Xinyi walked past them with a calm face, but her heart grew colder with every whisper. Every face that looked past her like she was a ghost.

Her eyes scanned the grand hallway. No one.

None of her four brothers were there.

No one waiting at the door.

Only one.

Zhou Yuxi appeared at the top of the staircase like she owned it.

"Xinyi," she said, her tone soft but lined with steel. "You've arrived. I didn't expect… so soon."

Xinyi met her eyes. "I came as requested."

Yuxi hesitated. "It's been a long time. I thought maybe… you'd stay there longer."

A silence hung between them—awkward, brittle.

"Afraid I'd come back and take what's mine?" Xinyi asked, voice still calm.

Yuxi stiffened. "I didn't mean it like that."

But the tension crackled. Yuxi had reason to be afraid. If Luo Xinyi returned and the family accepted her again… the adopted daughter might be sent back to where she came from. The orphanage.

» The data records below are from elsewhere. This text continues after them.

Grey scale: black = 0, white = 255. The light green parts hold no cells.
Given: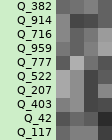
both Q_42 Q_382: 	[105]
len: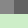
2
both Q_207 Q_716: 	[135]
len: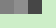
3

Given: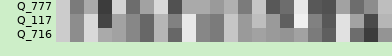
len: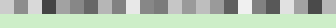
24
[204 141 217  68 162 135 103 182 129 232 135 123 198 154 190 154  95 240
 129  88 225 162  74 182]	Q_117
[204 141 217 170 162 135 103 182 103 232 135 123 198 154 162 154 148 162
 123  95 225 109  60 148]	Q_716
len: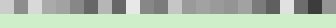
24
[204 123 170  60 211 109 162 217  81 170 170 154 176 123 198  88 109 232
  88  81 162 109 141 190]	Q_777

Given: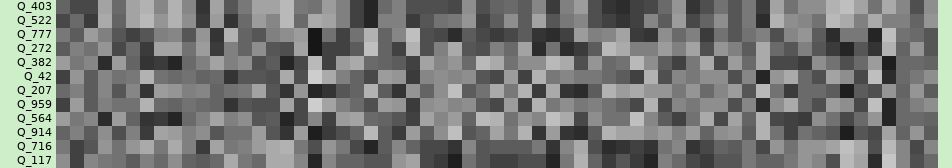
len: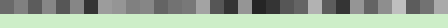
32
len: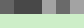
6
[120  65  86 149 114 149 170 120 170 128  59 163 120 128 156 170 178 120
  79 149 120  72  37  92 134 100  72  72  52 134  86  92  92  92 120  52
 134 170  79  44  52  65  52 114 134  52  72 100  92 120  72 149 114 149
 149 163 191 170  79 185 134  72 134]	Q_716

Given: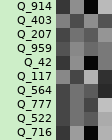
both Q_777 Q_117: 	[70]
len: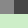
2
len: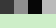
4

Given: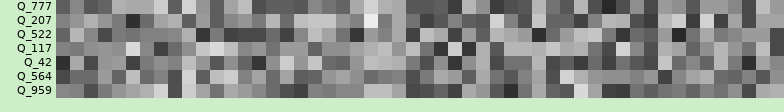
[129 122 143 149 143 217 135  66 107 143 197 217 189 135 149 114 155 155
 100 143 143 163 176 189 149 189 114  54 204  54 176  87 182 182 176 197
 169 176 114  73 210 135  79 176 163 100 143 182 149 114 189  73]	Q_117
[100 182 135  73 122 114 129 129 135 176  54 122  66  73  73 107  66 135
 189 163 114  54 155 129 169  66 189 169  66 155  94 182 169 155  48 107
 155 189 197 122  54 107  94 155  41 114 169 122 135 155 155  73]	Q_522
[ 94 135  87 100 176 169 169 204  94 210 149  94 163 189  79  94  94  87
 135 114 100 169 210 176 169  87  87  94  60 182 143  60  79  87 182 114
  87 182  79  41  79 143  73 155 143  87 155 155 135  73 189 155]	Q_777
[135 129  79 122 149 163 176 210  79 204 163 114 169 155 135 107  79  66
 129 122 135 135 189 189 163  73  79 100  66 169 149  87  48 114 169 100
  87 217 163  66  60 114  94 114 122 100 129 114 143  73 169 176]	Q_959

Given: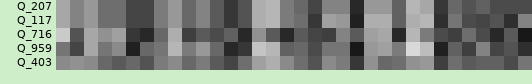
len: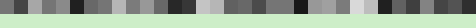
34
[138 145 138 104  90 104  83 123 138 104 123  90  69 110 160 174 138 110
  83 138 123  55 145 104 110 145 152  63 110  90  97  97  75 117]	Q_403
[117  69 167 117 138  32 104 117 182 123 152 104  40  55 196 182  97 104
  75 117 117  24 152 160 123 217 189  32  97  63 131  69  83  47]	Q_959
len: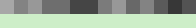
14

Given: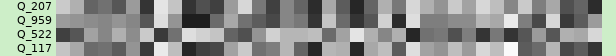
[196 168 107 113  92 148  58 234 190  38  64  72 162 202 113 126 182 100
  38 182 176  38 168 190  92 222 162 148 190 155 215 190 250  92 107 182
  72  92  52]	Q_117
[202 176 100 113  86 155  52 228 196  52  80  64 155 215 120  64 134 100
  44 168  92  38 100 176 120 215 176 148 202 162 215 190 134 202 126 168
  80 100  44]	Q_207
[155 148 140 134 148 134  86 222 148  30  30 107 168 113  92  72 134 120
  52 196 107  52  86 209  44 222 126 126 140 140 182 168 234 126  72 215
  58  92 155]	Q_959
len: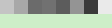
8
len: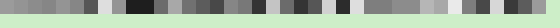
39

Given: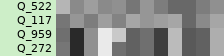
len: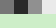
4
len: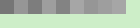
9
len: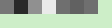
7
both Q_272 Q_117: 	[118]

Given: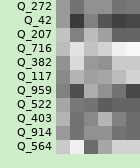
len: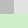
2
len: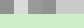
6
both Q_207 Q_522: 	[101]
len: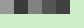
5
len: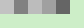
5
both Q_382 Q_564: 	[202]
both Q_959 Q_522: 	[115]

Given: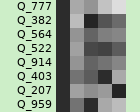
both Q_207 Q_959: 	[44]
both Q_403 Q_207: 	[44]
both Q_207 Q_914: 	[44]
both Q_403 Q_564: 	[44]

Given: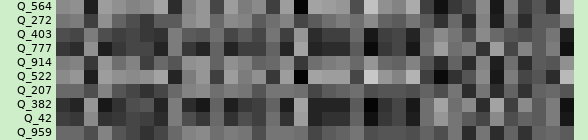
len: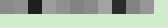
11
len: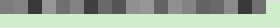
19
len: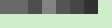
7
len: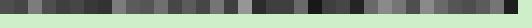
37
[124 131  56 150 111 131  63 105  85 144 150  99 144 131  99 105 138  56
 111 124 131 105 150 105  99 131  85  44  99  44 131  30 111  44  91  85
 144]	Q_914
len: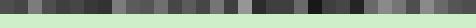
34
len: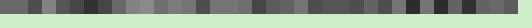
37

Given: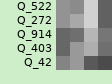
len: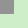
1
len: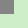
1
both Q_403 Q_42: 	[153]

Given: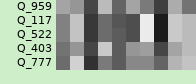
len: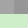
2
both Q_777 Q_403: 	[92]
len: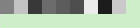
9

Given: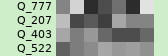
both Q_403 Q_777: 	[77]
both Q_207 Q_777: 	[132]
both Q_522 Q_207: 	[166]
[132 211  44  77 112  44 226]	Q_777

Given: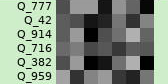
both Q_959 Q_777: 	[154]
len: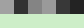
6
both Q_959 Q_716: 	[56]
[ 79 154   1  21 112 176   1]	Q_382
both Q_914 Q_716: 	[93]

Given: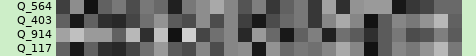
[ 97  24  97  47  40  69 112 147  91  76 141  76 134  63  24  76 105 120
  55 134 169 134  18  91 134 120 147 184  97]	Q_403
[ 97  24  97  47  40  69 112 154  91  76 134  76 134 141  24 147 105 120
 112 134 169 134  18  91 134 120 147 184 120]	Q_117
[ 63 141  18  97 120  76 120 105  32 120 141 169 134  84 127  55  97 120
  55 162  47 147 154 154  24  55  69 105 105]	Q_564
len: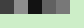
5

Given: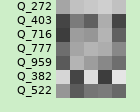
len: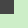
1
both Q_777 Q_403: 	[173]
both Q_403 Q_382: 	[69]
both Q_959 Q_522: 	[90]
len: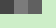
3

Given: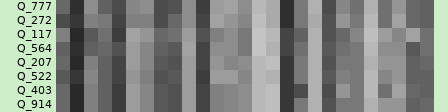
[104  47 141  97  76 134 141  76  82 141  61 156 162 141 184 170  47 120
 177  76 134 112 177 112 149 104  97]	Q_777
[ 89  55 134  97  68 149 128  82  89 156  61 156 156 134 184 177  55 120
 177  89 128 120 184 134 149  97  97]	Q_522
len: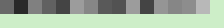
15
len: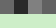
4

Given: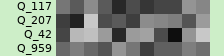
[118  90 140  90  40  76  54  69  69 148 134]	Q_117
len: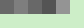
5
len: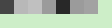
7
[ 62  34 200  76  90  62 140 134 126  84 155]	Q_207
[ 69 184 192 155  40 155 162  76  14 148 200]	Q_42

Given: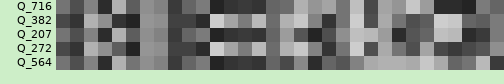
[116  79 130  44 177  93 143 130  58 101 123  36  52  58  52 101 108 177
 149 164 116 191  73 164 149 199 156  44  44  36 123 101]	Q_716
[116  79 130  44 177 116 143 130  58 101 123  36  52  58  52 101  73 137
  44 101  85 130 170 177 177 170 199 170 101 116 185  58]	Q_564
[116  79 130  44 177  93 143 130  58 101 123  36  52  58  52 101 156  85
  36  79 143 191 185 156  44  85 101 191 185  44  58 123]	Q_207
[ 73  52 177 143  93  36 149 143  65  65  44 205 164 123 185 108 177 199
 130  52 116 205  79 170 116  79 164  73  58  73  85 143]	Q_272
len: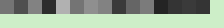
15
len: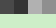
4

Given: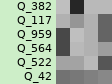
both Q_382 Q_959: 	[191]
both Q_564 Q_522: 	[185]
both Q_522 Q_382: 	[185]
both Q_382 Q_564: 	[185]
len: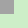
1
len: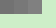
3
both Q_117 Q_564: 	[177]

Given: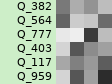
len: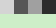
4
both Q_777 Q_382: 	[189]
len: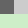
2

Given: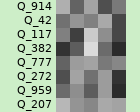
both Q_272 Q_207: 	[163]
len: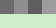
4
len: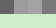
4
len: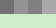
4
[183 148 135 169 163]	Q_207
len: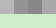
4
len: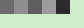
5

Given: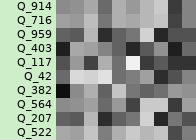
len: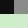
2
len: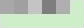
5
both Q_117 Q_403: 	[90]
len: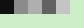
5

She had fought too hard for this place. For the warmth, the dresses, the name.

"I've lived here for ten years. I'm part of this family," Yuxi said, voice rising slightly.

"So was I," Xinyi replied, turning toward the stairs. "But that didn't stop anyone from throwing me out."

Zhou Yuxi couldn't respond.

Xinyi's footsteps echoed as she walked up the staircase on her own. The house looked the same—but it no longer felt like hers. It didn't feel like anything.

She knocked on the door of the study. It opened before she could even lower her hand.

"Xinyi." Her grandfather, Zhou Hengyuan, stood up from behind his desk. His cane trembled slightly in his hand. "You've come back."

She stepped in and closed the door quietly. "Why didn't you stop them?"

The old man froze.

"I was five, Grandfather. I remember asking the driver why I had to go. He said the family decided it was better for me." Her voice trembled once, then steadied. "Why didn't you stop them?"

He looked away, shame written all over his wrinkled face.

"I failed you," he whispered. "I thought… maybe they were right. That you'd be better off away from the gossip, the pressure. But I missed you every single day."

Xinyi swallowed.

"I kept hoping someone would come for me," she said quietly. "But no one ever did."

The words dropped between them like a stone in still water.

Zhou Hengyuan sat back heavily in his chair. "I was wrong. I see that now. And I've called you back because I want to set things right."

She gave a small nod. That was all she could offer right now.

"You have a place here. This house… this family… it's yours by blood. No one can take that from you again."

Outside the study, Yuxi stood in the hallway, her hands clenched tightly.

She had always known this day would come.

But now that it had, she was terrified.

Because even the servants had begun to whisper.

"None of the young masters came to greet her?"

"They were out of town, probably."

"Or maybe they just don't care."

The whispers stung more than they should have.

Xinyi stood at the top of the stairs once again, looking down at the grand hall. Everything gleamed like polished silver—but felt cold as marble.

She turned back toward the guest wing. The same room they used to lock at night when she visited during New Year's.

Now it would be hers again.

She opened the window.

The wind smelled of lavender and distance.

She had returned.

Not for reconciliation.

Not for pity.

Not even for family.

She had returned for herself.

And this time, she would not be erased.